Zurich: Swiss mining group Xstrata and commodities giant Glencore said on Monday they had agreed on new terms for their tie-up to create a massive company worth about £53 billion.
“The Glencore directors and the independent Xstrata non-executive directors announce that they have reached agreement on the final terms of a revised recommended all-share merger of equals, on the basis set out in this announcement,” they said in a statement.
The general assemblies of both Swiss companies had been set to approve the blockbuster merger at the beginning of September but the deal ran into major resistance from several Xstrata shareholders demanding better conditions.
Qatar Holding, which is wholly owned by Qatari’s sovereign wealth fund and is the single biggest shareholder in Xstrata with more than 12 percent of its shares, had led the opposition.
The revised terms mean that Xstrata shareholders will receive 3.05 Glencore shares, which the companies said represents a 17.6-percent premium on the price of the miner’s shares before the merger bid was announced in February.
Xstrata and Glencore want shareholders to vote so the combined company, worth about £53 billion (86 billon euros, $90 billion) can come into being by the end of the year.
Xstrata’s shares rose around 1.5 percent in early trading to 972 pence, while Glencore’s slid 0.6 percent to 341 pence.
A key disagreement that had held threatened the deal, massive retention payments to senior Xstata managers to ensure they remain with the merged company, has been left to shareholders to vote upon.
While a rejection of the payments would not block a merger, the directors of the companies recommended that shareholders back the incentives.
“Without the ability to retain key Xstrata managers to run the combined group’s mining operations through the Revised Management Incentive arrangements, the independent Xstrata non-executive directors believe that the value proposition of the combined entity is at risk,” Xstrata non-executive director John Bond said in a statement.
Glencore chief executive Ivan Glasenberg said “their commitment is vital as we look to capture the full synergy and value creation benefits of the transaction and realise the potential of both companies’ strong long-term organic growth plans”.

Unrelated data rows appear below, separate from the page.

Below are the code and all the weights of a small trained network. Each question names an input and a class and asks about switching units off, where a switched-off unit gives its printed mean instead of its output.

import numpy as np


def w(rows, s, z=0):
    codes = np.array(rows[::2]) - 128.0
    scale = np.full(codes.shape[1], s)
    scale[-1] = z or s
    return codes * scale


def f(y):
    return y / 2 * (1 + np.tanh(0.7978845608 * (y + 0.044715 * y**3)))


def log_softmax(a):
    a = a - a.max(-1, keepdims=True)
    return a - np.log(np.exp(a).sum(-1, keepdims=True))


def net(x, mask):
    res = np.array(x, float).reshape(1, 6) / 4 @ E
    y = f(res @ A[0][:, :-1].T + A[0][:, -1])
    res = res + np.where(mask, y, B[0][:, -1]) @ B[0][:, :-1]
    return log_softmax(res[-1] @ U[:, :-1].T + U[:, -1])


A, B = {}, {}
E = w([
[200,152,77,125,61,143,128,54,8,154],'x0',
[175,102,126,135,182,112,122,152,104,136],'x1',
[115,37,68,34,160,190,39,80,138,78],'x2',
[61,62,117,192,160,216,206,55,131,177],'x3',
[141,120,130,127,150,123,122,138,117,140],'x4',
[101,126,138,111,104,99,159,109,124,116],'x5',
],0.014)
A[0] = w([
[101,103,142,241,148,156,214,96,128,205,134],'neuron 1',
[187,182,104,161,78,140,145,93,27,147,142],'neuron 2',
[181,131,86,127,79,149,121,58,26,137,94],'neuron 3',
[118,53,96,16,142,148,55,85,147,79,149],'neuron 4',
[100,74,120,192,162,176,191,74,129,152,165],'neuron 5',
[109,107,137,131,136,121,132,163,174,120,213],'neuron 6',
[58,91,166,131,193,129,156,170,208,129,147],'neuron 7',
[103,46,113,141,158,191,152,63,120,122,69],'neuron 8',
[180,143,103,109,82,107,101,116,96,82,160],'neuron 9',
[137,173,146,156,114,92,150,162,134,135,254],'neuron 10',
[94,8,106,108,149,179,129,52,135,148,90],'neuron 11',
[110,122,141,122,143,105,124,180,199,106,218],'neuron 12',
],0.016,0.0094)
B[0] = w([
[101,101,202,180,63,209,194,168,84,115,225],'neuron 1',
[115,122,84,162,62,28,117,40,125,94,230],'neuron 2',
[126,174,135,56,103,182,133,143,60,216,223],'neuron 3',
[129,58,133,58,106,162,155,148,84,5,252],'neuron 4',
[90,101,96,186,93,184,188,115,148,171,214],'neuron 5',
[97,125,170,158,185,130,131,147,145,101,183],'neuron 6',
[206,107,88,162,106,152,87,185,220,122,227],'neuron 7',
[91,169,61,102,172,133,92,87,138,158,196],'neuron 8',
[227,124,155,106,91,149,100,182,125,150,198],'neuron 9',
[159,187,176,135,187,56,95,155,147,166,196],'neuron 10',
[136,150,56,97,192,135,88,92,162,160,213],'neuron 11',
[66,140,194,126,205,90,171,108,135,90,206],'neuron 12',
],0.025,0.033)
U = w([
[131,254,199,173,221,81,125,183,142,143,230],'0',
[106,106,165,217,106,158,179,204,189,174,185],'1',
[194,137,150,159,30,6,69,125,131,191,254],'2',
[104,124,117,185,24,147,183,87,46,165,74],'3',
[124,65,174,98,168,97,114,168,133,20,113],'4',
[107,77,43,150,176,172,100,132,213,110,3],'5',
[187,91,134,63,47,133,91,149,38,115,147],'6',
[88,163,63,69,130,170,101,80,85,208,1],'7',
],0.0096,0.0028)

Each question gives the input, the list of numbers given to net, and the class t.
The units are the neurons (one row each of A and B). Each row of codes is followed by its name. A weight is (code - 128) times the scale printed after its matrix; where a second scale follows, it is the last column's (A, B and U).
mask holds one flag per neuron, in row order. A switched-off neuron (its flag False) gives its mean, the last column of its row in B, instead of its output. The means were averaged over made-up inputs and are rounded, as every weight is.
A unit's drop is (log p(t) with every unit on - log p(t) with that unit switched off) / (log p(t) with every unit on - log p(t) with every unit switched off).
The circuit of an input: a set's keep is (log p(t) with only the set's units on - log p(t) with every unit switched off) / (log p(t) with every unit on - log p(t) with every unit switched off). Starting from all 12 units, units are removed one at a time, each time the one whose removal leaves the highest keep (on an exact tie, the one counted first), for as long as the keep stays at least 0.8.
units of the circuit, in order: the units of the circuit, biggest drop first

Bond said the change “will, we believe, enable shareholders to vote in line with their convictions in respect of retention arrangements, without influencing their voting intention on the (merger)”.
The revised deal will see Xstrata chief executive Mick Davis removed from the retention package, saving roughly £29 million. The company had previously planed £173 million in retention payments to 73 senior Xstrata managers, according to Dow Jones Newswires.
The revised deal would also see Xstrata’s Davis lead the combined group for six months then Glencore’s Glasenberg take over as chief executive.
A Xstrata executive would take over Davis’s position as executive director of the merged group’s board.